Peking opera blues soundtrack movie#

The movie comes to resemble an aesthetic ritual dedicated to the proposition that fire, blood, and wine are merely different aspects of the color red. The actions which make up the narrative of Red Sorghum-a bride jostled by the peasants carrying her to her wedding, the same bride raped in a field of sorghum, a rite of purification by burning, a punitive beating, celebratory orgies of drunkenness, a worker rebelliously pissing into a vat of newly made wine, a protracted final scene of wartime torture and massacre-are virtually undifferentiated occasions for the deployment of exquisitely modulated textures, compositions, and color combinations. (An analogous strategy can be observed in the works of contemporary Chinese poets such as Bei Dao and Duo-Duo.) Nothing, it appeared, could be more challenging in the wake of the Cultural Revolution than sharply defined pictures devoid of any obvious didactic purpose, surrounded by silence and open to multiple interpretations. 2 Their movies, such as Zhang’s Red Sorghum (1987), Chen Kaige’s Yellow Earth (1984), and Tian Zhuangzhuang’s Horse Thief (1986), were the first to break decisively with the rigid dictates of Maoist “cultural work.” Out of imposed muteness came a film language consisting of splendid images seen in isolation-an empty sky, a river basin, a weather-roughened face, a ceremonial procession-hemmed in by a strained terseness suggesting multiple layers of historical, political, and social meaning that could not be directly stated. Zhang Yimou is by now the best known of China’s “Fifth Generation” directors.

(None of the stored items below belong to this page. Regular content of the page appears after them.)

Turns in one plane each, and the order they were made in; the first pair answered:
turn X:
[-1.02  0.56 -0.93 -0.01  0.79  1.62  2.05  0.67 -0.80  0.54 -1.23 -1.10
 -0.12]  ->  [-1.33  0.85 -1.46  0.29  0.64  1.38  1.55  0.72 -1.33  1.12 -0.54 -0.65
 -0.43]
[-2.06 -0.01 -0.58  1.00 -1.57 -2.07 -0.14  2.36  2.26  5.23  1.80  3.35
 -1.62]  ->  [-1.28  0.03  0.21  0.54 -0.46 -3.30 -0.49  1.85  3.54  3.87  3.04  2.58
 -2.40]
[-0.95  0.88  1.54 -2.05  1.05 -1.57  4.54  1.69  4.84  0.82 -0.98 -1.16
  0.31]  ->  [-1.34  0.79  1.28 -1.79  0.15 -0.17  4.77  2.12  3.77  1.54 -2.36 -0.91
  1.22]
[ 0.34 -0.18 -0.98  1.30 -0.11  0.10 -0.76 -0.68 -1.34  0.31  1.15  2.06
 -1.03]  ->  [ 1.04 -0.16 -0.18  1.10  0.35 -0.60 -0.72 -1.06 -0.78 -0.52  1.87  1.78
 -1.44]
turn Z:
[ 0.21  0.61 -1.13  1.48 -0.83 -0.74 -0.48  0.17  2.17  1.82  0.74  2.72
 -1.06]  ->  [ 1.29  0.11 -2.14  1.49 -0.14 -0.62 -1.64 -1.31  0.62 -0.25  1.64  2.03
 -1.45]
[ 2.03 -0.41  1.97 -0.02  1.44  0.25 -1.34 -0.71  0.50 -2.34  0.00 -0.99
 -0.86]  ->  [ 1.49 -0.13  0.78 -0.89  1.83 -0.10  1.81  0.16  0.65 -2.28 -1.87 -1.16
 -0.23]
[ 0.31  0.83  1.95  0.63 -0.14  0.18 -1.51  0.51  0.23  0.79  0.32 -0.05
  0.90]  ->  [ 1.08  0.10  0.40  0.15  0.90  0.05 -1.28 -0.52 -1.30 -1.38  0.54 -0.97
  0.72]
[-0.31  1.57  0.09 -1.54  2.03 -4.13  1.68  0.44  2.45 -0.27  0.20 -1.03
 -0.83]  ->  [-0.33  1.68  1.65 -0.99  1.41 -3.97 -0.62  0.52  2.94  0.62  1.43 -0.39
 -1.17]
turn F:
[-0.33  0.35 -0.62  1.95  0.16 -1.67 -2.86  0.11  0.33  2.11  2.84  2.76
 -2.42]  ->  [-0.30 -0.25 -4.53  1.33  0.72 -1.05 -0.63 -0.67 -2.94 -0.21  1.45  1.89
 -1.72]
[ 0.80 -0.15  1.27 -1.82 -1.03  0.77 -3.06  2.16  2.82  4.09  0.12  0.03
 -1.79]  ->  [-0.30 -0.34 -4.14 -1.78 -1.50  2.11 -0.90  1.85 -1.92  3.36 -1.23  0.17
 -0.76]
[ 1.44  1.26  0.54 -2.52  1.34 -4.12  3.13 -1.45 -0.13 -3.17 -0.54 -0.45
 -1.99]  ->  [ 0.09  2.23  3.32 -0.84 -0.25 -4.21  0.44  0.18  2.22  1.65  0.90  1.56
 -2.67]
[-0.90  0.98 -2.32 -0.62  0.69 -0.91  1.44  0.12 -0.71  1.25  0.72  0.34
 -1.28]  ->  [ 0.20  0.61 -1.22 -1.56  1.61 -1.49  1.74 -0.39  0.30 -0.57  0.75 -0.83
 -1.46]
turn P:
[ 0.22  1.25 -0.61  0.91  2.40 -0.33  0.81  1.03  0.33 -0.97  1.68  1.12
  2.17]  ->  [ 0.17  1.26 -0.85  1.33  2.19 -0.04 -0.03  0.73 -0.15 -0.82  2.10  1.32
  1.96]
[-2.12  0.54 -1.24  1.12 -0.29 -1.08  2.06  2.74  2.98  3.34 -0.38  1.79
 -0.24]  ->  [-1.33  0.49 -1.58  0.13  1.12 -2.83  2.88  2.16  3.51  1.26  0.56  0.88
 -0.94]
[ 0.65  1.15  1.78  0.16 -0.37  2.15 -1.97  2.67 -1.91  1.93  0.98 -1.14
 -0.06]  ->  [ 0.64  1.21  2.42 -0.55 -0.09  1.77  0.24  3.22 -0.48  1.88 -0.48 -1.45
  0.56]
[-0.75  0.69  1.45 -0.59  1.61 -1.95 -0.68  0.59  1.43 -1.55  1.34  2.41
 -1.78]  ->  [-0.90  0.53  1.21 -0.03  0.96 -1.41 -2.18  0.44  0.27 -0.58  1.80  2.92
 -1.75]
turn Y:
[ 0.66  0.93  0.04 -1.20  2.49 -2.07  0.24 -0.93  2.08 -1.95  0.47 -1.18
 -0.60]  ->  [ 0.71  0.68 -0.92 -1.62  2.28 -1.26  1.18 -1.00  0.58 -2.80 -0.66 -1.63
  0.03]
[-0.91  1.70  1.44  0.96  0.44  0.50 -3.10  3.76  0.03  1.65  0.11  1.84
  0.00]  ->  [-0.43  1.70  2.34  0.17  0.98 -0.06 -1.39  4.07  1.34  1.34 -1.24  1.16
  0.62]
[-1.23 -0.60  1.51  1.06 -2.17  3.56  0.34  1.57 -1.23  1.93 -3.38  0.18
  2.30]  ->  [-1.52 -0.61  1.08  1.67 -2.40  3.30 -1.61  1.13 -2.08  2.66 -2.03  0.83
  1.47]
[ 0.20 -0.08 -2.17  1.56  0.31 -0.78 -0.69 -2.01 -1.28 -0.71  1.84  0.35
  0.55]  ->  [-0.01  0.30 -0.60  1.49  0.77 -1.76 -1.04 -1.44  0.87 -0.06  2.66  0.62
 -0.28]

Between the rows of a pair lie two turns.
[-1.11 -0.05  0.34 -0.74  0.25 -1.17  3.17  1.46  2.64  0.18 -1.80 -0.27
  0.79]  ->  [-1.35  0.19  0.50  0.20  0.51 -2.64  0.25  0.83  3.23  1.19  1.42  0.46
 -1.31]
P, F
[ 0.42  1.14  2.16 -0.31  0.61 -0.49 -1.22 -0.08  3.77 -0.10 -0.24  0.00
 -1.18]  ->  [-1.80  1.60 -0.64  0.12 -0.37  0.04  1.34  1.25  2.03  2.32 -1.88  1.21
 -0.37]
F, P
[-0.06 -0.71  0.49 -0.15  1.85 -0.09  2.73 -0.38  1.80 -1.16  1.52 -0.70
 -3.19]  ->  [-0.50 -0.57  2.28  0.21  1.11  0.66  1.64  0.36  2.67  0.45  1.39 -0.10
 -2.98]
Y, F
[ 0.10 -0.28 -4.97  0.60  0.62 -1.43 -1.20 -1.38 -3.92 -1.51  3.29  0.09
 -2.12]  ->  [-1.02  0.81 -3.69 -1.52  1.62 -2.76  5.64  1.51  0.67 -0.17 -0.08 -0.08
 -0.75]
X, Z
[-1.72  0.69 -2.24 -0.67  1.66 -2.71  4.45  2.07  2.17  2.81 -0.47  0.86
  0.20]  ->  [-0.59  0.06 -4.71 -0.89  2.61 -2.86  4.07  0.47 -0.72 -0.06  0.39 -0.15
 -0.46]
Y, P
[ 1.15  2.15  0.11  4.06 -3.23  1.96 -3.67 -0.66 -1.14 -0.12 -1.44  1.10
  0.93]  ->  [ 1.03  2.42 -2.18  2.15 -2.16  1.81  1.68  0.00 -1.45 -1.60 -4.43  0.12
  2.06]
F, Z
[-1.53 -0.01 -0.87 -0.47 -0.12 -1.82  4.66 -0.89 -1.38 -0.04 -2.40 -0.48
  2.19]  ->  [-2.18 -0.15 -2.05  1.71 -1.20 -1.79 -0.51 -2.03 -3.44  2.11  1.70  1.06
 -0.02]
Y, Y
[ 1.89 -1.08  3.07 -1.16  0.20  2.29  0.15 -1.84  1.04 -3.21 -3.05 -1.35
  2.42]  ->  [ 1.40 -1.31  1.55 -0.29 -0.67  3.50 -1.11 -2.31 -1.69 -2.71 -3.16 -1.09
  2.77]
Y, P
[-2.64  1.74 -2.62  0.51 -0.94 -0.40  2.26  1.92  0.08  2.74 -0.07  2.02
  0.09]  ->  [-1.77  1.82 -2.48 -0.61  0.53 -2.18  3.42  1.49  1.59  0.94  0.81  1.17
 -0.75]
P, X
[-0.85  0.81  0.15 -0.85  1.21 -2.51  3.21  1.07  3.29  1.75 -0.87  0.01
 -0.28]  ->  [-0.66  0.54  1.48  1.19 -0.12 -1.73 -2.75  0.06  2.14  3.17  2.16  1.00
 -1.52]
F, Z
[ 0.75 -0.58 -1.83 -1.74  1.76 -1.12  2.66 -0.82 -0.45 -2.11  0.71 -0.43
 -0.77]  ->  [ 0.44 -0.15 -0.26 -1.37  1.87 -2.27  2.45  0.25  1.87 -0.02  1.66  0.47
 -1.52]
Z, P
[ 0.60 -0.41  2.21 -0.04 -2.44  3.02 -0.01 -0.22 -1.58  2.57 -0.39 -2.00
  2.89]  ->  [-0.21 -0.03 -0.38  0.97 -2.25  1.52 -1.83 -0.65 -2.38  4.06  2.82 -0.57
  0.83]
X, X
[-1.20  0.67 -1.54  1.67 -0.98  1.52 -1.98 -0.91 -2.14  0.73  0.29  0.04
  0.60]  ->  [-0.28  0.46 -0.76 -0.19  0.12  1.43  1.51 -0.83 -1.02 -1.82 -2.29 -1.60
  1.86]
P, F
[ 1.11  0.29 -1.84 -1.44  1.28 -3.68  1.20 -0.53 -0.66 -4.32  1.68 -1.45
 -3.07]  ->  [-0.70  1.48  3.08  0.28 -0.60 -3.35 -0.89  2.18  3.49  2.05  1.92  0.91
 -2.95]
Z, Z
[-1.17  1.05 -2.70 -0.64  0.23 -1.30 -1.49 -0.47 -3.15  0.56  1.93  0.21
 -2.29]  ->  [ 0.97  0.43 -0.32 -2.21  1.57 -1.81 -0.36 -1.15 -0.96 -3.13  0.48 -2.06
 -1.74]
F, X
[-1.29  1.68  2.03  0.29 -1.47 -1.15 -1.04 -0.29  2.83  5.07  1.85  3.48
 -1.54]  ->  [-1.31  1.57  2.53 -1.09 -1.14 -0.41  3.01  0.51  3.99  4.02 -1.75  2.51
  0.47]
Y, X
[ 0.59 -0.18 -1.26  0.28  0.96 -1.22 -0.27  0.73  0.04  0.00  2.17  0.17
 -2.05]  ->  [ 0.74 -0.11 -0.62 -0.88  1.23 -1.02  2.08  1.11  1.02 -0.97  0.20 -0.58
 -1.19]
Y, Y
[ 0.70 -1.58 -3.63  0.91  0.00  0.56  0.16 -1.29 -2.72 -0.42 -0.68 -0.20
 -0.88]  ->  [-0.09 -0.79 -2.70 -0.07  0.38 -0.62  3.68  0.59  0.22  1.05 -1.97  0.15
 -0.60]
Z, P
[-3.04  1.05 -3.14  1.89 -1.64 -0.54  0.77  2.21  0.13  4.81  1.61  2.67
 -1.78]  ->  [-2.58  1.30 -1.62  0.03 -0.69 -0.97  4.80  3.09  2.78  3.77 -1.07  1.42
 -0.40]
Y, Y
[-0.40 -1.06 -4.26  0.45  1.19  1.10  1.13 -0.12 -4.14 -2.38  0.39 -0.16
 -0.31]  ->  [-1.34 -0.68 -2.24  2.22  0.18  0.42 -2.66  0.17 -2.70  1.30  3.16  1.67
 -1.68]
P, Y
[ 1.24  2.09  0.11  0.02  0.88 -1.83  4.09  0.15  1.04 -0.50 -1.27  1.00
  0.11]  ->  [ 0.16  2.19  1.33  1.61 -1.27  0.01  1.63  1.11  0.81  2.89 -1.10  2.43
  0.69]
Y, Z
[-1.24 -0.09 -2.28  1.16 -0.21 -0.39 -0.42  0.29 -0.97  1.05  1.12  1.19
 -0.74]  ->  [-0.11 -0.34 -2.06 -0.32  0.85 -0.28  1.93 -0.04 -0.63 -1.70 -0.53 -0.44
  0.11]
P, F
[-1.76  0.71 -1.79  1.86 -1.16  1.63 -1.25  1.20 -0.32  3.45 -0.07  1.62
  0.08]  ->  [-0.23  0.18 -4.88  0.29  1.11  0.35  0.65 -0.82 -2.19 -1.21  0.55 -0.09
 -0.76]
X, F
[ 0.83  0.53  3.16  0.37 -0.45  0.88 -1.16  0.69  5.16  0.32  0.66  0.81
  0.94]  ->  [ 1.67 -0.44 -1.37 -1.33  1.50  0.44  2.52 -0.72  2.20 -4.49 -0.62 -1.12
  1.21]
Z, Z
[-0.48 -0.16  2.82 -1.01 -0.84 -0.08 -1.59 -0.01  1.97 -0.47 -0.13 -0.72
 -0.07]  ->  [-1.14 -0.44  2.24 -0.57 -1.79  1.25 -1.31  0.53  0.92  0.50 -1.35 -0.39
  0.86]
X, X
[ 2.21  0.00  2.16 -0.92  0.88  0.14 -0.91 -1.33  1.03 -2.53  0.52 -1.10
 -0.44]  ->  [ 1.62 -0.03 -0.96 -1.21  0.47  1.18  1.16 -1.15 -1.55 -2.94 -1.34 -1.03
  0.71]
Z, Y
[-1.37  1.31  1.65  0.25 -0.75 -0.25  1.30  1.97  2.45  1.93 -0.86 -0.35
  0.65]  ->  [ 0.03  0.37  1.64  1.36 -0.75  0.19 -3.60 -0.04  0.24  0.24  1.99 -0.65
 -0.68]
X, Z
[ 0.23 -0.03 -2.48 -2.11  0.26  1.02  3.21  0.14 -2.94 -2.09 -3.28 -1.17
  2.60]  ->  [ 2.84 -0.05  2.69 -2.04  1.89 -1.67 -1.84 -1.58  1.31 -3.83  1.22 -1.98
  0.00]
F, P
[-0.13  0.08 -2.24  0.20  0.85  0.19  0.31 -1.36 -1.18 -1.16 -0.48 -0.33
 -0.42]  ->  [-0.51  0.70 -1.61 -0.19  1.21 -0.58  1.92 -0.24  0.76 -0.08 -0.89  0.13
 -0.50]
Z, P
[ 0.05 -0.16  0.58 -0.41 -0.77  3.29 -1.16 -1.87 -3.58 -1.08 -0.52  0.61
  1.90]  ->  [ 1.17 -0.19  2.66 -0.77 -0.01  2.29 -2.68 -2.47 -1.53 -1.95  0.79  0.18
  0.99]
F, Y
[ 2.24 -1.22  2.33 -0.75  1.31 -0.72 -1.23 -1.32  1.15 -3.27  1.04 -1.69
 -0.36]  ->  [-0.14 -0.05  3.66  0.37 -0.15 -1.00  0.05  1.36  3.85  2.08  0.35  0.25
 -0.02]
Z, F
[ 0.39  0.62  1.21  1.25  0.03 -1.63 -0.81  2.11  3.13  2.32  0.66  0.43
 -0.32]  ->  [ 2.26 -0.30  0.64  1.12  0.81 -1.53 -3.23 -0.13  1.23 -1.26  2.00 -0.93
 -1.02]
X, Z
[-0.98  2.66 -0.36  0.38 -1.49 -0.05  0.86 -0.19  2.26  2.14  0.44  0.93
  0.17]  ->  [-0.60  2.33 -2.99 -0.44 -0.56 -0.08  2.36 -1.03  0.03 -0.24  0.04  0.09
 -0.07]
F, P
[-0.01 -0.47 -3.10 -1.33  0.74  0.30  4.51 -0.11 -1.22 -2.41 -2.66 -1.51
  0.88]  ->  [ 0.12 -0.93 -4.45  0.54  0.16  0.95 -0.39 -1.95 -4.25 -2.22  0.36 -0.69
 -0.45]
P, P
[ 0.84 -1.22 -2.00  0.47  0.58  0.30  1.32 -2.74 -2.16 -4.66 -1.29 -1.60
 -1.20]  ->  [ 1.54 -0.68  1.09 -0.41  1.51 -1.40  1.63 -2.22  1.64 -4.74 -0.48 -2.04
 -1.78]
F, Z
[-1.02 -0.09 -4.70  1.20  0.07  0.42  0.71 -0.12 -3.38  0.29  1.10  0.26
 -0.37]  ->  [-0.03  0.27 -1.38  0.77  1.40 -2.86 -1.14 -0.41  0.71 -0.01  4.02  0.05
 -2.60]
Y, X
[ 1.74 -0.61  2.80 -0.33 -0.14  2.09 -0.72 -0.21 -0.65 -3.04 -1.50 -1.95
  1.44]  ->  [ 0.94 -0.81  1.16  0.57 -0.99  2.85 -2.30 -0.65 -2.86 -2.06 -0.62 -1.17
  1.10]
Y, X
[ 0.68  0.55  2.66  0.05 -0.13  0.81 -1.17 -0.49  0.36 -0.93 -0.78 -1.68
  0.10]  ->  [ 0.66  0.47  1.48  0.23 -0.12  1.30 -0.42 -0.59 -1.03 -1.42 -1.64 -1.75
  0.60]
X, Z
[ 0.56  0.48  2.52 -1.37  1.51 -0.01  1.06 -0.46  2.49 -0.77 -0.83 -0.78
  0.13]  ->  [ 0.96  0.19  2.48 -0.86  1.47  0.05 -1.65 -1.28  1.51 -1.32  0.86 -0.87
 -0.92]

Peking opera blues soundtrack series#

While confirming that both China and Hong Kong have produced some of the most exhilarating films of the 1980s, the two series seemed to differentiate not so much two regions or political systems as two universes, universes nonetheless scheduled to merge seamlessly in five years, when Britain’s 150-year-rule over the Crown Colony finally ends. 1 The contrast could hardly have been more extreme. In a coincidence of programming in New York City a selection of the commercially most successful Hong Kong movies of the 1980s ran at the same time as a retrospective of work (some of it only marginally released in its country of origin) by the director and cinematographer Zhang Yimou, who lives in the People’s Republic and whose recent film Raise the Red Lantern was showing independently in New York.